# Taking alcohol into Switzerland



## sonic650 (Feb 27, 2020)

Hello all and thanks for reading,
My wife and I are starting our spring tour on the 1st April sailing from Hull to Rotterdam and then slowly making our way down through Germany and into Switzerland where we will be house sitting for ten days before continuing our tour. I have to say I'm partial to beer and wine and understand Switzerland to be very expensive for most things. My plan is to stock up in Germany before crossing into Switzerland but understand there may be customs checks and duty to be paid. Please can you relate your experiences of the same and give your opinion on what are my chances of being checked at all
Many Thanks


----------



## colinm (Feb 27, 2020)

Go via Luxemburg, you will find all the areas near France and Germany have lots of shops with low duty drink which are visited by the French and Germans, also top up with fuel there.


----------



## John H (Feb 27, 2020)

__





						Shopping tourism
					

When you bring purchases made abroad back to Switzerland, you may need to fill out a customs declaration form. This page will guide you through the steps to clear meat, wine and other goods through customs.




					www.ch.ch


----------



## barryd (Feb 27, 2020)

I think the limit for bringing in beer will be 5 litres as of 2014 but I wouldnt worry about it.   Switzerland is in the single market so freedom of movement for none goods vehicles.  You can even cross in many back roads without any border whatsoever. Even at a border your likely to sail straight through.  One time when the restrictions were even tighter I stocked up in Germany with several cases of cheap german beer (about fifty litres) and got stopped at the border but they were only interested in weighing the van which ironically was almost exactly 50kg overweight on its plate but they just let me through anyway.


----------



## SquirrellCook (Feb 27, 2020)

I have also been asked if I'm carrying Meat? as well as alcohol.  To which we replied no, and sailed though once we filled in the form and paid a few euros.


----------



## groyne (Feb 27, 2020)

Last time we crossed into Switzerland, we tried to stop but they waved us through.


----------



## colinm (Feb 27, 2020)

groyne said:


> Last time we crossed into Switzerland, we tried to stop but they waved us through.

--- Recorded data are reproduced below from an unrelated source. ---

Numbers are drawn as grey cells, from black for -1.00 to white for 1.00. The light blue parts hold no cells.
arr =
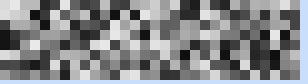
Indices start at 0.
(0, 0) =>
0.71
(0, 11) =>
-0.46
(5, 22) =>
-0.86
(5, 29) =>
0.49
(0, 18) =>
-0.59
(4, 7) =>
-0.21
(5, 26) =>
-0.59
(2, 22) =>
0.48
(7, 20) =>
0.22
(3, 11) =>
0.81
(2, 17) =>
-0.24
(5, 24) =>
0.35
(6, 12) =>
-0.40
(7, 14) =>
0.07
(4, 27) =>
0.45
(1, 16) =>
0.34
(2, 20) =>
-0.40
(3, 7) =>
-0.33
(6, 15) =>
0.27
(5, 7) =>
0.38
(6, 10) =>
-0.22
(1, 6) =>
-0.29
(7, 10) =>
0.04
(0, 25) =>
0.40
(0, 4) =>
-0.69
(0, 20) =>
0.47
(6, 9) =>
0.52
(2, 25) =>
-0.26
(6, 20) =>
0.74
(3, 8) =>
-0.73
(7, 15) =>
0.13
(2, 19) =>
0.20
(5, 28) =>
0.08
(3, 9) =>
-0.63
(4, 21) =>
0.17
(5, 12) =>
-0.12
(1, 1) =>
0.63
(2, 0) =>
-0.49

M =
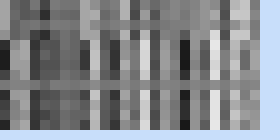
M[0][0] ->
0.29
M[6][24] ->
-0.17
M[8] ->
[-0.06, 0.02, 0.01, -0.08, -0.21, -0.04, -0.06, -0.09, -0.04, 0.08, -0.08, -0.07, 0.06, -0.04, 0.09, -0.15, 0.03, 0.00, -0.09, 0.03, -0.02, 0.10, -0.02, 0.12, 0.02, 0.04]
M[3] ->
[0.13, -0.23, -0.13, -0.49, -0.64, -0.25, -0.12, -0.21, 0.26, 0.28, -0.32, -0.19, 0.39, -0.43, 0.42, -0.41, 0.00, -0.04, -0.31, 0.16, 0.13, 0.70, -0.38, 0.57, 0.55, -0.01]
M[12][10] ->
-0.30
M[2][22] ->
-0.24
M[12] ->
[-0.71, 0.13, 0.30, -0.59, -0.27, -0.36, -0.13, -0.20, -0.48, 0.43, -0.30, -0.58, 0.10, -0.07, 0.70, -0.37, 0.21, -0.09, -0.81, 0.15, -0.28, 0.81, -0.13, 0.38, -0.01, 0.20]
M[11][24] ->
0.22
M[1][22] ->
-0.38
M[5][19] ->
0.09
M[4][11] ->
-0.56
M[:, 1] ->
[-0.22, -0.18, -0.23, -0.23, 0.09, 0.23, 0.23, 0.04, 0.02, 0.21, 0.00, 0.03, 0.13]
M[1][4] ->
-0.64
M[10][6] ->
-0.08
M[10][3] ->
-0.52
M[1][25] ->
0.05
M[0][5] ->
-0.04
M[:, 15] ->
[-0.18, -0.35, -0.15, -0.41, -0.39, -0.34, -0.41, -0.33, -0.15, -0.41, -0.31, -0.41, -0.37]
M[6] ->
[-0.77, 0.23, 0.23, -0.52, -0.36, -0.36, -0.20, -0.24, -0.57, 0.53, -0.21, -0.60, 0.35, -0.05, 0.69, -0.41, 0.23, 0.03, -0.81, 0.03, -0.32, 0.66, -0.01, 0.54, -0.17, 0.28]
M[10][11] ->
-0.43
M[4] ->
[-0.64, 0.09, 0.30, -0.59, -0.34, -0.36, -0.13, -0.21, -0.41, 0.44, -0.32, -0.56, 0.14, -0.12, 0.70, -0.39, 0.19, -0.09, -0.78, 0.16, -0.24, 0.81, -0.18, 0.44, 0.07, 0.19]
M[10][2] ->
0.27
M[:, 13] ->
[-0.35, -0.43, -0.16, -0.43, -0.12, -0.04, -0.05, -0.13, -0.04, -0.12, -0.11, -0.22, -0.07]
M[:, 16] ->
[-0.06, 0.00, -0.06, 0.00, 0.19, 0.23, 0.23, 0.15, 0.03, 0.23, 0.13, 0.15, 0.21]
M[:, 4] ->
[-0.46, -0.64, -0.21, -0.64, -0.34, -0.23, -0.36, -0.31, -0.21, -0.38, -0.26, -0.46, -0.27]
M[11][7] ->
-0.22
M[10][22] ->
-0.21

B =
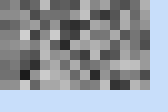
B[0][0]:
-0.10
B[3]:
[0.01, 0.00, 0.62, -0.48, 0.09, 0.59, -0.35, -0.50, 0.45, -0.08, -0.07, 0.33, -0.32, -0.08, -0.32]
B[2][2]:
0.09
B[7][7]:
-0.18
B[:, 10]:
[0.27, -0.57, 0.20, -0.07, 0.27, -0.42, 0.08, 0.16, 0.49]
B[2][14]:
0.15
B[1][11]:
-0.33
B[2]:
[-0.27, -0.18, 0.09, 0.23, -0.30, 0.17, -0.53, -0.64, -0.48, 0.31, 0.20, -0.29, 0.34, -0.03, 0.15]
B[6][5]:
0.33
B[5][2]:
-0.24
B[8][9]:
0.00
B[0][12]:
-0.37
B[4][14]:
-0.39
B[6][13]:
0.49
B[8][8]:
-0.05
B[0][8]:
0.44
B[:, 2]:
[-0.34, 0.21, 0.09, 0.62, 0.23, -0.24, -0.36, -0.79, 0.58]
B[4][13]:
-0.08
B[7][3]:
0.16
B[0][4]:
0.47
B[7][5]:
0.40
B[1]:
[0.10, 0.10, 0.21, -0.40, -0.10, -0.11, -0.13, 0.20, 0.51, -0.36, -0.57, -0.33, 0.37, -0.18, 0.24]
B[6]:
[-0.14, -0.04, -0.36, -0.62, 0.15, 0.33, -0.14, 0.35, -0.19, -0.07, 0.08, 0.37, 0.51, 0.49, 0.21]
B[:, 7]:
[-0.38, 0.20, -0.64, -0.50, 0.36, -0.27, 0.35, -0.18, 0.15]
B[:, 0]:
[-0.10, 0.10, -0.27, 0.01, 0.08, 0.01, -0.14, -0.11, 0.12]
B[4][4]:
0.42
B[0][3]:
-0.19
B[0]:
[-0.10, 0.06, -0.34, -0.19, 0.47, -0.31, -0.26, -0.38, 0.44, 0.06, 0.27, -0.27, -0.37, -0.13, 0.38]

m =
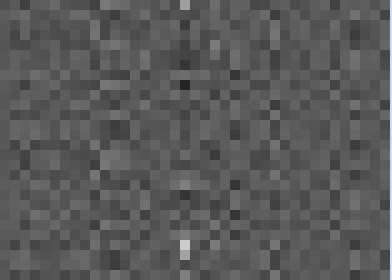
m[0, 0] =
-0.37
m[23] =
[-0.30, -0.31, -0.28, -0.21, -0.22, -0.39, -0.22, -0.38, -0.31, -0.20, -0.40, -0.37, -0.44, -0.26, -0.47, -0.30, -0.27, -0.15, -0.04, -0.18, -0.22, -0.43, -0.23, -0.54, -0.37, -0.24, -0.29, -0.23, -0.24, -0.31, -0.22, -0.37, -0.40, -0.16, -0.37, -0.38, -0.34, -0.35, -0.25]
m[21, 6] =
-0.17
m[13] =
[-0.32, -0.21, -0.26, -0.17, -0.24, -0.35, -0.18, -0.32, -0.22, -0.31, -0.39, -0.48, -0.47, -0.21, -0.40, -0.33, -0.33, -0.21, -0.43, -0.26, -0.18, -0.28, -0.29, -0.53, -0.37, -0.25, -0.21, -0.41, -0.22, -0.30, -0.28, -0.34, -0.41, -0.21, -0.34, -0.20, -0.29, -0.30, -0.36]
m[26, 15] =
-0.34
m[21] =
[-0.31, -0.25, -0.33, -0.14, -0.19, -0.34, -0.17, -0.39, -0.28, -0.30, -0.34, -0.39, -0.46, -0.20, -0.48, -0.32, -0.27, -0.17, -0.41, -0.20, -0.17, -0.42, -0.24, -0.58, -0.37, -0.27, -0.26, -0.31, -0.19, -0.33, -0.24, -0.36, -0.41, -0.19, -0.36, -0.29, -0.30, -0.34, -0.27]
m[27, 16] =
-0.27
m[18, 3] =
-0.17
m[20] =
[-0.29, -0.25, -0.23, -0.36, -0.38, -0.27, -0.34, -0.18, -0.21, -0.39, -0.32, -0.43, -0.28, -0.30, -0.12, -0.34, -0.41, -0.41, -0.31, -0.46, -0.34, -0.49, -0.41, -0.15, -0.28, -0.31, -0.22, -0.50, -0.36, -0.26, -0.41, -0.26, -0.28, -0.40, -0.26, -0.11, -0.28, -0.22, -0.47]
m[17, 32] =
-0.34
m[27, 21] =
-0.35
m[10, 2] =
-0.20
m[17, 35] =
-0.51
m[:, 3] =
[-0.28, -0.34, -0.33, -0.43, -0.36, -0.35, -0.33, -0.15, -0.30, -0.26, -0.36, -0.41, -0.21, -0.17, -0.46, -0.29, -0.28, -0.39, -0.17, -0.31, -0.36, -0.14, -0.29, -0.21, -0.45, -0.33, -0.26, -0.44]
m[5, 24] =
-0.27
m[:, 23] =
[-0.25, -0.23, -0.41, -0.27, -0.21, -0.14, -0.16, -0.57, -0.24, -0.48, -0.18, -0.19, -0.46, -0.53, -0.21, -0.28, -0.23, -0.33, -0.58, -0.17, -0.15, -0.58, -0.21, -0.54, -0.20, -0.27, -0.38, -0.19]
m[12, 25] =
-0.25
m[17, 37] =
-0.33
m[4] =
[-0.33, -0.40, -0.42, -0.36, -0.30, -0.25, -0.41, -0.37, -0.42, -0.32, -0.17, -0.10, -0.19, -0.36, -0.31, -0.29, -0.24, -0.36, -0.49, -0.30, -0.41, -0.04, -0.30, -0.21, -0.26, -0.38, -0.45, -0.17, -0.34, -0.36, -0.29, -0.29, -0.23, -0.40, -0.29, -0.44, -0.33, -0.36, -0.21]
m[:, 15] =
[-0.35, -0.33, -0.26, -0.23, -0.29, -0.35, -0.36, -0.32, -0.34, -0.28, -0.33, -0.27, -0.33, -0.33, -0.23, -0.32, -0.37, -0.24, -0.31, -0.36, -0.34, -0.32, -0.37, -0.30, -0.24, -0.32, -0.34, -0.25]
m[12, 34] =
-0.33
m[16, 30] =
-0.36
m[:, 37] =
[-0.36, -0.22, -0.34, -0.33, -0.36, -0.24, -0.26, -0.31, -0.37, -0.34, -0.22, -0.35, -0.28, -0.30, -0.32, -0.37, -0.35, -0.33, -0.34, -0.29, -0.22, -0.34, -0.33, -0.35, -0.33, -0.23, -0.26, -0.34]
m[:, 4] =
[-0.26, -0.37, -0.30, -0.36, -0.30, -0.37, -0.34, -0.21, -0.26, -0.26, -0.38, -0.32, -0.27, -0.24, -0.39, -0.25, -0.27, -0.33, -0.20, -0.32, -0.38, -0.19, -0.29, -0.22, -0.37, -0.36, -0.31, -0.35]
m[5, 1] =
-0.25
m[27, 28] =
-0.40
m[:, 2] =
[-0.50, -0.18, -0.23, -0.22, -0.42, -0.28, -0.34, -0.28, -0.49, -0.25, -0.20, -0.37, -0.23, -0.26, -0.21, -0.47, -0.49, -0.22, -0.30, -0.40, -0.23, -0.33, -0.45, -0.28, -0.27, -0.17, -0.20, -0.32]
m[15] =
[-0.36, -0.35, -0.47, -0.29, -0.25, -0.22, -0.35, -0.40, -0.42, -0.39, -0.12, -0.12, -0.21, -0.32, -0.34, -0.32, -0.22, -0.35, -0.18, -0.29, -0.35, -0.54, -0.31, -0.28, -0.27, -0.41, -0.45, -0.22, -0.28, -0.39, -0.30, -0.29, -0.24, -0.41, -0.29, -0.39, -0.29, -0.37, -0.21]
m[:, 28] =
[-0.26, -0.34, -0.33, -0.40, -0.34, -0.35, -0.33, -0.21, -0.28, -0.28, -0.36, -0.37, -0.25, -0.22, -0.43, -0.28, -0.26, -0.37, -0.21, -0.30, -0.36, -0.19, -0.27, -0.24, -0.41, -0.34, -0.28, -0.40]
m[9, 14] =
-0.44
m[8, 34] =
-0.27
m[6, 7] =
-0.25
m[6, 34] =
-0.24
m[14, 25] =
-0.24

The first time we drove into Switzerland was 40 years ago, and we weren't stopped, since then they have been part of Schengen zone.


----------



## mossypossy (Feb 27, 2020)

Not as expensive as you might think.
Cheaper than UK prices if you buy in Coop...avoid expensive Swiss wine though.

I would stock up on meat though!


----------



## mark61 (Feb 27, 2020)

50/50 whether you get stopped or not. 
Just checked a dash cam video. Asked if we had tomatoes and meat and if over 3500GVW, thats it.   
They did check assorts too.


----------



## Robmac (Feb 27, 2020)

Me and my mate walked from Switzerland into Germany for a beer, the border was unmanned, same later on when we walked back.


----------



## sonic650 (Feb 27, 2020)

Many thanks to all of you for taking the time to reply. We really value and appreciate your advice.


----------